Permutations and Combinations
Contents
Permutations and Combinations#
The Counting Principles#
To fill in by referring to Choo Yan Min’s book on Counting Principles.
The Multiplication Principle (MP)#
We start off with a simple example. Let us assume we have to choose lunch and dinner on an airplane. We were offered 2 choices in lunch menu and 3 choices in dinner menu which we denote \(l_1, l_2\) and \(d_1, d_2, d_3\) respectively.
We claim that there are a total of \(2 \times 3 = 6\) choices. We first convince ourselves this is true by enumerating manually:
Recall Multiplication is nothing but Addition, and \(2 \times 3\) can be understood as \(3 + 3\), where we can understood it as if we choose \(l_1\) and fix it as it is, how many choices can we have for dinner, the answer is 3 choices and therefore we have a total of \(3 + 3\) since we have 2 lunch choices, so we add twice. The same can be said if we see \(2 \times 3\) as \(2 + 2 + 2\), as we can fix dinner as \(d_1\) and ask, how many choices do we have now? The answer is 2, and we see that there are 3 dinner, so add them thrice.

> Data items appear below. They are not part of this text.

After every row comes one of two labels: whether the row has a hidden trait. Each part has its own trait and labels.
(in the rows, 128 means zero)
[167 183 123 149 124 161 110 132 132 118 136 186 120 119  94 109 142 128
 123 135 118 119 135 122 110 125 120 134 131 115 143 105 107 108 125 146
 158 169 112 145  40 129  91 142 120 173 131 147 126 125 121 145 115  86
 102 114 107 137 136 152 126 119 165 134 200 143 158 124 147]
z652
[117  91  78 120 119 150 161 110 133 106  92 111 114 124 120  95 119 113
 118 125 121 100 128 128 115 115  67 156 137 160 167 110 158 123 145 134
 139 124 147 112  74 130 124 128 121  72 121 120 135 122 137 144 176  97
 128 121 190 149 113 123 173 130 109 119 117 143 177 108 136]
z331
[135 106 137 160 125 172 156 125 137 202  92 123 129 133 156 109 143 108
 106 129 113 150 147 138 110 142  83 148 104 141 132 109  81 116 111 146
 142 117 144 116  86 133 129 117 129 136 130 141 140 157 127 172 161 100
 124 114 158 131 117 136 134 107 115 146 133 137 141 104 131]
z331
[129 119  96 129 128 140 152 120 140 124  77 112 152 124 144 119  97 123
 129 120 142 153 137 119 142 118 117 138 123 206 112 106 177 142 132 145
 120 167 167 141 119 149 149 116 126 109 139 128 124 127 189 138 143 104
 121 128 142 133 136 142 148 147 131  98 102 146 169 123 121]
z331
[155 185 185 140 135 121  78 139 119 137 171 187 114 134 114 154 136 138
 116 132 117 135 153 126 125 151 178  86 117  80 140 139  74 131 121 134
 144 138 118 145 165 101 103 148 123 182 142 155 114 133 103 116  60 140
 117 126  67 122 125 142  87 122 181 147 142 130 125 135 135]
z652
[117  75 141 133 124 150 154 108 117 246 128 119  69 153 174 117 141 129
  86 110 103  93 187 146  77 177  95  88 101  89 206 135  14 133 160 138
 182  31 180  97 161  39 127 147 128  62 131 160 148 162  52 156 182 151
 163 130 172 154  79 125 125  78  99 142  61 132 178  85 131]
z331
[154 141 216 127 133 126  81 144 113 153 162 183  93 137 104 176 146 106
 102 138 104 140 184 129 104 181 156  73 100  50 172 147  30 117 122 132
 141 113 130 115 188  72 107 142 120 169 141 155 110 133  76 111  32 161
 120 123 124 118 104 118  75 108 175 187 130 131 113 121 141]
z652
[117 106 234 203 148 158 124 150 138 255 135  98 175 133 199 163 129  97
 127 118 121 239 143 147 160 153 163  99  92 157  36 117  59 148  54 123
  98 123 148 144 222 172 175  98 141 193 136 146 137 185 187 146 100 174
 132 136  87  58 131 137  67 127 120 127  73 124  37 132  93]
z331
[134 123 136 155 129 161 136 119 133 170 108 145 120 133 140 116 126 119
 112 120 118 136 156 131 119 137 115 121 122 146 148 108 106 130 129 143
 148 134 164 129 116 118 130 132 126 127 136 147 134 147 134 153 140 117
 124 126 142 130 117 144 132 117 129 117 111 140 156 115 132]
z331
[169 112  84  52 118  51 148 152 123  31  57  70 124 158 101 158 200 175
 165 170 162  85 101 130  97 153  87 248  92  67 106 207  11  83 155 134
 109  71  35 107  97 132 130  94 138 180 129  84 109  69  34 149 157  67
 130 103 205 176 159  88  89 117  99 234 217  78  89 112 141]
z331
[103  79  59  92 118 152 174 103 131  90  87 111 111 118 119  85  96 102
 114 126 125  90 124 120 117 109  55 156 154 173 185 104 211 125 152 127
 143 137 172 103  59 135 131 133 118  37 119 116 136 111 149 143 175 100
 131 126 207 152 103 113 203 137  99 105 108 153 194 113 135]
z331
[137 123 134 140 128 144 149 120 134 168  94 119 131 139 155 125 128 129
 116 116 127 151 155 130 118 146 124 131 106 163 123 110  95 134 131 149
 137 125 151 136 125 112 138 120 127 126 139 145 136 144 140 149 147 110
 128 128 141 135 132 142 128 117 125 115 107 132 155 115 128]
z331
[154 185 138 147 126 156 110 117 127 162 147 178 102 131 125 114 127 141
 110 115 116 115 155 125 111 135 150 104 123 112 159 111 105 127 150 146
 173 133 146 148 111  85  94 155 123 133 140 160 132 142 109 134 128 115
 120 125  91 143 118 164 128 108 161 114 151 138 179 118 141]
z652
[129  89 156 113 128 152 130 135 127  97 107 144 118 116  96 132 119  84
 111 146 114 137 150 126 124 136  79 125 131 134 170 123 135 119 120 125
 114 154 149 102 106 144 126 124 117 116 119 120 116 121 137 140  93 117
 111 116 177 117 110 105 143 132 132 155 131 144 130 115 134]
z331
[127 168 141 135 133 111  97 135 129  91 162 141 148 116 108 142 118 134
 148 131 139 136  98 121 159 110 179 118 151 131  88 137 173 134 118 115
 106 158 103 148 153 156 125 129 130 163 123 121 121 118 151 100  88 146
 121 134  62 109 151 132 117 152 147 117 156 124  89 155 124]
z331
[154 111 197 100 132 127 113 139 117 143  88 159  99 143 122 184 114  94
  91 138 112 165 213 123  99 206 134  70  80 139 193 135  47 135 134 151
 134 125 181 111 206  78 134 134 115 144 154 158 100 135 123 133  52 143
 123 126 168 139 105 116  81 115 170 182  72 145 169 113 137]
z652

Why do you multiply probabilities?#
Also appear in Chapter 2 summary.
Consider rolling a dice twice, what is the probability that you roll a 5 and 6 respectively.
We all know the answer is \(\dfrac{1}{6} \times \dfrac{1}{6} = \dfrac{1}{36}\). But why?
This can be first understood that our denominator is the total outcomes in our sample space \(\S\). This is \(36\), why? By our counting principle on multiplication, we know that if we have \(6\) choices in roll \(1\) and \(6\) choices in roll 2, then the cross-product is \(6 \times 6 = 36\) total choices. One can enumerate \(\{(1,1), (1,2), \ldots, (6,6)\}\) to see why.
Now the numerator is also related to the counting principle of multiplication as well! In roll 1, rolling a 5 is 1 choice, rolling a 6 next is 1 choice, so total there is a only one combination choice \(1 \times 1\)!
Now if we reframe the problem to what is the probability that you roll a 1, 2 or 3 in the first roll and 2 or 3 in the second roll. Then of course our denominator don’t change as \(36\), but our numerator changes, since in roll 1 we have 3 choices, and roll 2 have 2 choices, by the multiplicative principle we have a total of \(3 \times 2 = 6\) choices, and so our probability is \(\dfrac{6}{36}\) now. You can verify that there are indeed \(6\) choices manually.
Now the most important part is we can use this if both events are independent! If not we need to be careful!.